- [What is expected]:
Please work out how many lines in the material contain "notan" and give only that figure.

[Opening Given entries section]

Known rows, with every step that occurs:
seseg-tesuk-kazif-buni-fizu: [  1  -2 -19   6  21 -18 -17  11 -31  38  -1  16  -3  11  -8   4 -80   0
   3  -7 -14  -4  14  -4  -7 -17   2 -14  -4  -9   2   6  43  25  13  10
 -15  11   4 -53  12   2  17   2 -31 -22  18   2   8   9   2  31 -27  -6
  35  33  -1  11 -16 -15  -2  28   0]
kazif-seseg-tesuk-buni: [ -8   5  -4  -5  35  -5   0  -8  29  40  10 -14 -10 -12 -16  -7 -15  80
  20  11  -1  -5 -13  -1   0 -15  -3  26   8   1   4  -5   2 -22  -7 -26
   5 -43  18 -38   0   1  10  10   4  13 -22   9   7 -23   6  -3 -16 -12
   2 -17  15   1 -23   8  11   1   7]
buni-seseg: [  5   4   4  -1 -19   2  -4  21  35 -34  -4  -4 -12 -12  -6  -2  21  -5
  -7  -2   2  -2   1 -10   5   1   9   6  -9  -7  -3  -9 -11   8 -11  -5
  -6   3 -30  36 -13   2 -20 -19  -4   7  -3 -11 -28 -14  -8 -12 -13  -2
   4  -3 -12  -7   5   5 -10  -3   4]
notan-fizu-sise: [ -9  -1   8  -1 -11  11  -8   4 -16 -55  14 -14  18 -12  -9  -6  30 -27
 -17 -13  25   6  -1   3  27 -29   9 -19 -22   3  -2  19  -1   1   8  22
 -22 -27 -18  41 -16  20   2 -21  20 -10  -8 -20 -27  34  -8 -16 -24  29
 -27  49 -21   7  43  -4   0 -10  24]
kuzo-kazif-buni-tesuk: [  1   9 -11   0 -14  -5 -19  -6  10 -12   7   9  -5 -42  15 -12 -20  43
   7 -15  -1 -11   9   7 -11  10  -2 -64 -28  -5   0  -2  19   5   9   3
  -7  72 -15  -4 -11 -41  26   4  12  24  26 -10  31 -41  -3 -13  13  -3
   1 -26  -2 -12  29  -6  -5   3  -4]
seseg-tesuk-buni-fizu: [ -6  14  17   6  27   7  -8  19 -19  21   9  15 -16 -31 -11   2 -19   5
   9  11 -11   2 -10 -11   5 -36   4  22  -4 -11  -1   5  30   4   2  13
 -11   5   2 -39  10   6  17  23 -33 -12  12   7 -37   9   1  14 -26 -12
  23   6  -1 -12 -10   2  14 -14  -5]
notan-fizu-buni-tesuk-seseg-kazif-kuzo: [-18  15  -9   6 -14  -9 -14 -27 -84  17  15 -12  36  75  44  18  -6 -48
   3  12   8   3  11   4   3   2 -21  24  -3   3  11   5   0 -13  10   2
  23 -31  34  43  -4  -4  -9  14  13 -41  -4  11  13  44  35 -27  33  -4
 -20 -21   4  -2 -98   5  18 -33  -6]
tesuk-kazif: [ 12  -8 -10   2   0   0   8 -10  12   0 -25   4   1 -18  -3  -1 -10  34
  -7   1  -5   6 -11  10  12  26   8 -10  20  13  11  -1  19  10  13   6
 -12  11  -1  21  28  13  -1 -13   0 -16  15 -12 -14  13  -8 -10  -2  -3
  -4  25   8  18  40  -3 -28   8  11]
buni-fizu: [  1  -3  24   0   1  11   1  20 -13 -26 -12  15 -13 -23  -4   3   5 -33
 -13   3  -6  13  -2  -7   5 -19  16   1   0  -8  -9   5   2  22   2  20
 -16  12 -23  10   4  12  -4  -8 -30  -5  21 -10 -10  10  -4   8 -31   0
  -3  20  -3  -3  65  -8 -11  34  -5]
fizu-buni: [ -2   0   5  -9  -7  18   2 -15  -4   1 -16  -2   1 -50 -16   2  29  26
  11   0   4  -5 -18  19  15   7   0   0  15   7  -9  20  -2  -3   5   2
   2   7  -5  11  21 -15 -15 -14   2   9   4 -15 -82 -13   3   2  20  17
 -50  26  -8  17  79   2 -22  15  32]
tesuk-seseg-kazif-buni-fizu: [ -10    1    2   -6   -1   -1  -13    2  -25   49    6   10   -4   21
    2    5  -39 -112    2   12  -12   -9   42   -1  -23    7    1  -12
   -2  -20    6    6   -8   35    8   43   -6   -8   -6  -19   12   -5
   -1    5  -29  -39  -11   -5   14    4    3   -1   -9  -15   28  -29
  -11   -1   -1  -16   20    7  -10]
seseg-tesuk-buni-fizu-notan: [  8  11  14   2   9  -2  -8  31 -20  -1  13  27 -23 -35 -24   4 -12 -26
  -1   1 -22 -10 -18 -23 -17 -43   2  23  19  11   3   3  18  -4   5   7
 -10 -26  12 -38 -11   5  22  29 -34 -13   7   9 -51  24  -4  13   5   1
  16  20   1 -10 -39  -3  39  -4 -25]
fizu-buni-seseg: [  3   9  -1  -6 -22   8  -4   8  27   3 -15 -10  -2  -3  -5   4  29 -29
  -2  -4   7 -11 -14   5  11   8  -2  11  10  -7 -10   6  -5  -2  -9 -20
   6   2 -22  20   0 -18 -30 -19   5  13   3  -8 -81 -23   1   6  24  17
 -24   2 -21  -5 -22  12  -4  11  28]
tesuk-seseg: [  0  -1   8  -2  19  14   0 -21 -27 -11  -5   3   0 -45   2  -4  12   2
   5  10   1  -5  -7   4  -8   6   5  26  22   3  10   6  -5  17  -8   1
 -10 -19 -13  17  17  -4 -13   3 -16 -20 -10 -25  11   8  -1 -32 -16 -11
   0 -11  -2  15  35   5  -7 -17  12]
kuzo-kazif-seseg-tesuk-buni-fizu: [  4  11   3   2  27 -10  11   0   5  57   3  14 -19  37   1  -5 -31  -6
  15   9  -6  15   8 -10 -37 -20 -11 -23  -1  -3  -7 -17  30 -13 -23 -14
  -1  10   9 -43  -7   6  16   9  -6   1  13   7  34 -34  -3  18 -38   3
  25  -6  22 -33 -78   3  32   3 -38]
buni-tesuk-kazif-kuzo: [  8  -4 -15  17  -7 -20  -1  -6 -35 -27 -17   3  16  10  38   5 -37  46
  14  -7  -9  11 -12  -5  14   9  -3  21   2   8  22  -5  15  -8  19  -8
   8  42   8   6   8   6  13   8  -5   0  27  10  25  40  26 -11   5 -20
   8   3  23   4   5  14 -22 -10  -7]
notan-fizu-buni-seseg-tesuk: [  -3   19  -16    0   -3   -5  -21   11  -23    6   19  -31   20   41
   -3    9   -5   -1   -7   -2   19  -10    0    2    8  -21   -9   13
  -11  -10  -12    6    9   -8  -12  -22   -3  -36   15   36  -15   -4
  -13  -18   17   -5    3    6  -44    2    3   -1    1   17  -15   41
  -24   -1 -101    4   13   -7   16]
kuzo-kazif-tesuk: [ 13 -13   2   8  -6  -3  19 -27 -21 -13  -2  19  -7 -14   4  -9  26  75
  -9   6  12  14  -7   1  -2  37  -2 -31  11  11  -7 -15   1  -1 -19 -16
  -6  18   4  13  -9  -9  11 -27  24  30  14  -2  13 -35 -14 -15 -27   2
  -3   9   5  -8  70 -16 -22  -5 -25]
buni-kazif: [  3 -13  -1  -1 -11   8  14  10  32 -44  -1   1   4 -41  -6   7  11  23
 -10   1  -3  -2   8   4  -2  15  11  10 -21   8  -6   1 -14   9  17  14
   7  45  -8  12   5  13 -17  23  -6  23  -9   5  17   1 -15  -7   7  -5
   7  13  -8  20  81   0 -19 -42  19]
kuzo-kazif-buni-fizu-notan: [ 13  -5  11  -8 -19  -2 -13   3  -3 -15  -3  34 -11 -14 -11  -4  -8 -62
  -4 -26 -14  -6  11 -18 -36  -5   4 -60   9  13  -5   4  15  15   4  26
 -12  21  -5 -26 -18 -26  22 -13  -5   5  21 -16   7 -17 -18  34  19  13
  -3  -3  -4 -14  41 -14  28  53 -46]
buni-tesuk: [ -4   4   3   7  -3   9 -12   6  -3 -53   5  12  -7 -49   9  -5   5  41
  -1  -9   0   2 -18   6  10  -5   8  -2 -17   3  -1   0  -9   6  -2  -3
  -9  31 -14  33  -2 -12   7  12  -6   9   9   0   4 -13   5 -30   6  -6
   1   6   2   3  40   1 -21 -11  10]
tesuk-buni-fizu-notan: [  7   4  27   0  -8  13  -5  16  -9 -20   1  23 -28 -31 -23  -3  24 -86
  -3  -8 -19  -3 -14 -20 -10 -28  11  13  16  14   7  11  -4   0   8  15
  -7 -30  -5 -39  -4   1  12  19 -31 -13  -3 -10 -34  14 -11  25  27   1
 -11   3  -1 -12   3   4  30  15 -31]

Rows:
[  5 -18 -18  -4  10  -7  15 -22  25  18 -22  -9   5  38  -3  -4 -15  13
   1  -4   1  10   1  17  -5  24  -2  -8  20  16  10 -14 -14  -4  -2  -9
  -1 -23   8   7  25   4  -3 -27  21  -7  -9  -4  53  -6   4  -5 -11   1
  -2   1  25  20  17   2 -17  42   3]	tesuk-kazif-seseg
[  1 -18   1  -1  -7 -10  20   1  16 -41  -6  -2  17  -8  15  10  -5  28
   2   2  -7  -3   6 -11  10  11   3  35  -8   7   5   5 -19 -12  28   4
  18  33  -4   1 -10  26 -19  26  -6  35  -4  14  26  43   3   8 -10 -13
   4  -3   7  18  49  15 -24 -36  18]	buni-kazif-kuzo
[ -13   18  -13    3  -16   13  -16  -31  -68    8   19  -14   24   59
   27   11    8  -44  -12   13   15   -2   13   21   -7    7  -16   -1
   -9   -5    0    4    9    4    4    5    5  -25   31   63    9  -18
  -11   13   19  -48   -7    3   11    3   14  -39   50    7  -23    0
   -8    3 -103   -4   20  -36    3]	notan-fizu-buni-tesuk-seseg-kazif
[ -8  -6 -25 -11  19  -4  14  -8  33  36   3 -18   8  35  -7  11 -19  48
   6   2   6 -13  -9  20 -16   7 -11  17  -6  15 -16   1   1  -9  -8 -29
  30  -9  21 -31   6  -8 -22  24  22  32 -18  29 -22 -21  -2  13   5  12
  -5  14   6  24 -17   4   4  -4  32]	fizu-buni-kazif-seseg-tesuk
[-10   1   5  -8  -5  20 -10 -18 -37 -14   2 -25  20 -20  -5   5  26  -3
  -7  -7  17   5   0  19  35 -10  -2  -3   0   0  -2  24  -3  -9  15   9
  -4 -25   3  42   8 -12 -13 -23  10  -8   0 -16 -17  14  -2   0  25  23
 -54  42 -17  15  43  -2  -5   9  25]	notan-fizu-buni
[  4  -2   5  13  -3  -3   9  13  16   9  12  -9 -10  -2  -9  -9  37  -5
  -2  10  12 -11  -1 -12  23   7  -3  37   9 -27   3 -13 -18 -11 -16 -25
   8 -22  -5 -11 -22 -21  11  -1  -1  19 -25   6   4  -3  -3  10   3 -20
  20 -35 -11 -16 -31  -2   5 -14  -8]	kazif-tesuk-buni-seseg
[-14  -6 -25 -10  14  -3   2  -1   3  19  21 -40  24  74  -6  13 -11  20
 -11  -4  17  -4  12  22  -1  -9 -12  16 -18   9 -13   4  -6 -14  -1 -21
  22 -43  33  -8  -2   9 -12  15  19  17 -25  23  53  -5   2  15  10  20
 -17  34   1  31 -65   0  12 -14  11]	notan-fizu-buni-kazif-seseg-tesuk
[  8  -6 -22   5   4  -8   8  -5  19  -3 -13  -3   1  45  24  -4 -29  33
   5 -16  -1  12  -3   9  -3  11  -1  -9   0   7   7 -22  -8   0  -7 -23
   1   6   6   5  16  -9  13   3  15  -8   6  10  64 -28  11  -9   9  -6
  15  -6  26  11 -43   3 -14  21 -12]	buni-tesuk-kazif-seseg
[ 10  -8  -7  10  11   7  14 -38 -52   6   1  17  -3  -2  14  -7  34  36
  -5  12   8   8  -6   3 -24  36  -9  -6  20   5   5 -17  11   6 -33 -18
  -4  -5  11   5   4 -23  11 -16  11   5   0 -13  43 -30  -8 -31 -26  -6
  19 -17   5  -2  17 -10  -5 -15 -30]	kuzo-kazif-tesuk-seseg
[  7 -12   0 -12   2  -2  14 -25  46   9 -11   0   1  13   6 -11  16  55
   2  -5   3  15   0   5 -25  22  -2 -37   5  14  -5 -13   1 -10 -20 -20
  -1  12  -6   6  -3   2  -3 -27  45  18   9  -8  44 -47 -10  -5 -13  12
 -14 -20  22 -13  23   4  -8  26 -19]	kuzo-kazif-seseg
[ 15 -15  -5   6   3 -20  11 -12 -18  -5 -22   2  22   0  18   3 -28  48
   9   2  -6   9 -13  -5  13  15  -1  14  26  12  22   1   7 -11  26   1
   2   3  14  -4  18  24  -3  -9   0 -11  19  -3  -1  47  16   4  -6 -16
  -2   3  19  12  55  11 -28  10  12]	tesuk-kazif-kuzo
[ -2  -7  21  14 -11   1  17  -2 -22  48  14  12 -17  25  -9   2  12 -45
  -3  26   3  12  13 -10   7  11  -1   3   3 -22  -3  -7 -12   6  -4  27
   2 -11  20 -35 -11   7  18  11  -7 -13 -14  20 -22   2   1  18 -11 -18
  21  -7  -1 -23  -9 -19  17  -6 -27]	seseg-kazif-tesuk-buni-fizu
[ -8  -5  15  -6   6   8 -17  22  -7   1  -8   9  -8 -44 -14  -3 -17 -67
  -2  -9 -10   3  19   1  11 -24  14 -14 -13 -18   1  20  -4  23  10  32
 -10  11 -26 -20  -4 -21   6  -6 -26   5   9 -16  25   2  -1  30   0  -6
   6  -5 -18   2  70 -11  -5  37  -1]	kazif-buni-fizu
[-14  10   5   1  31  -8   4  26   8  30  10   7 -10  18 -15  -6  -4 -50
  17  -3   1  -8 -10 -11  -6 -47  -1  20 -10  -7  -1   2  18  -4 -11  -4
  -3 -44  -2 -67 -13  16  14  12  -7  -8 -20  11 -31   8  -4  29 -45  15
  11   2   2 -18 -71   9  42   8  -5]	kazif-seseg-tesuk-buni-fizu-sise
[  9  -6  24  -3 -17   6  -4  26 -20 -47  -6  27 -16 -19 -10   6  19 -78
 -19 -13 -15   2 -13 -15 -14 -32  13   3  20  20  -8   7  -8  12  -1  18
 -16 -23  -5   3  -6   6   1  -5 -23 -10   9  -9 -31  11 -16  14   7   8
  -5  23  -2   0  48 -11  13  42 -33]	buni-fizu-notan
[ -9 -15 -19 -13  -1  12   8  -9  17   4   3 -36  26  61  -1   9  19 -35
 -16 -10  20  -6  14  28   9   2 -10   7 -16   1  -8  15 -31 -13  11  -4
  22 -27   7  15   4   3 -21   9  33  17 -26   8  62  -2  -1  27  43  24
 -30  18  -9  32 -22   4   5   3  12]	notan-fizu-buni-kazif-seseg
[ 11   1 -16  15  -9  -1  -5  -2 -10 -35 -14  11  -3  -8  18  -5 -27  62
  -1 -11  -6   7 -12  12   5  15   2 -12   1   7  11 -10  15   7   7  -4
  -8  32   0  20  22  -5  13  11  -2  -7  21   2  21  -2   1 -19   7 -12
   9  18  13   8  -5   0 -21 -16   5]	buni-tesuk-kazif
[ -3   2  28   2   8  19   0  13   2   5 -10  12 -14 -40 -14  -4  12 -57
   8   7  -8  11  -3 -11  14 -25  11   9   1 -23   1   9  11   4   7  26
 -11   4 -22 -18   8   0   4  13 -38 -10   2 -12  -8  17   1  17  -7  -9
   1   5  -8 -12  24   7   6 -12  -3]	tesuk-buni-fizu
[-13  10  -5   2 -10  17 -18 -10 -38 -34   6 -18  17  -7  11   2  18  -9
 -11 -15  15   2 -12  22  29 -20  -4  -7 -25  -2  -6  16   3  -5   7  -4
  -3  -3   2  56   0 -22   1   2   1  -3  11  -2   9  -4  15  -6  35  15
 -43  25 -15   8 -11   0  -5  -4   8]	notan-fizu-buni-tesuk
[ -3   3  -7  -7 -11  -9 -20  20  35  -6   1 -15   3 -32  -7  -8  -4 -29
   6 -15   0 -20  16  -5  15   7   9 -11 -16 -20   3   0 -21  10   1  -2
  -1  14 -31  -8 -18 -17  -4 -19 -11  18 -14  -8   2 -13  -3  11  21  -5
  11 -28 -19   3   4  -1  -4  20  14]	kazif-buni-seseg
[  0  -9   4   2  -5  18  12   4  48 -15  -3  -7  -6 -41 -14  -5  19   5
   5   7  -3 -16  -4   3   4   6   4  19 -14  -7   2   5  -3  -7  25  13
   6  42 -10 -21  15   6  -7  44 -10  17 -11   2  14   8  -8   9  27  -8
   8 -14  -7   8  22   9  -1 -69  20]	tesuk-buni-kazif
[  9   9   3  -2 -38 -13   4  16  46  -3   3   0  -4  37   8   6   1   8
 -14  14   5   0  18  -9  -5  36   3 -20 -11  -2 -14 -19 -17   8 -12   9
   1  26   0  32 -16  22 -25 -26  10  -6 -10  10 -60 -18  -4 -27   3  -3
  14 -20  -5 -23 -35  -5  -6  -2   0]	buni-seseg-kazif
[  6  11   6   3 -10   4  -2  22  41  -8   0 -13  -4 -27 -14  -7  25 -40
   9   5   1  -9  -5 -14  17   1   5  11  -3 -17   4  -6  -6  -4  -1  -6
   1  -6 -20   1  -7  -7  -5  10  -9   8  -9  -5 -23   3  -2  -1  13  -9
   6 -37 -11 -22 -36  15   5 -25  15]	tesuk-buni-seseg
[ -6  -2  -9  -9  31 -11   5  -3  13  15   8  -3  -3   6  -4  -3 -22  84
   5   1  -1   5  -8   5  -3  -4   2   9   3  18  -4  -9  -4  -6 -23 -28
   3 -39  10  -3  -7  14  -5 -12  10  10 -10  16   7 -28  -1 -19 -39  -1
   6   9  13  13  -9  -2  -8  24   2]	kazif-seseg-tesuk
[  5   8 -10  -1  27  -7   4 -20  33  57   5  -3  -9   7  -6 -15 -12  99
  20   9   1   3  -7  -1 -27  13 -12 -23   4   6  -2 -19  15 -24 -16 -28
   6   7  23 -33  -7  -1  16   7  22  20   4  11  14 -33   3  -7 -17   2
   8 -23  24 -22 -58  10  17  -3 -10]	kuzo-kazif-seseg-tesuk-buni
[  6   4   7   1 -35 -34   9  17  29   5   4   0  10  52  22  10 -12 -11
  -1  16  -3   4  21 -27   4  30  -3   8   0   5  -2 -14 -27 -12   0   0
  13  20   8  24 -33  39 -26 -24   9   4  -8  22 -47  28  14 -17   7 -14
   7 -32   9 -19 -27   6  -8  -3  -2]	buni-seseg-kazif-kuzo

[Closing Given entries section]

- [Solution for this task]:
12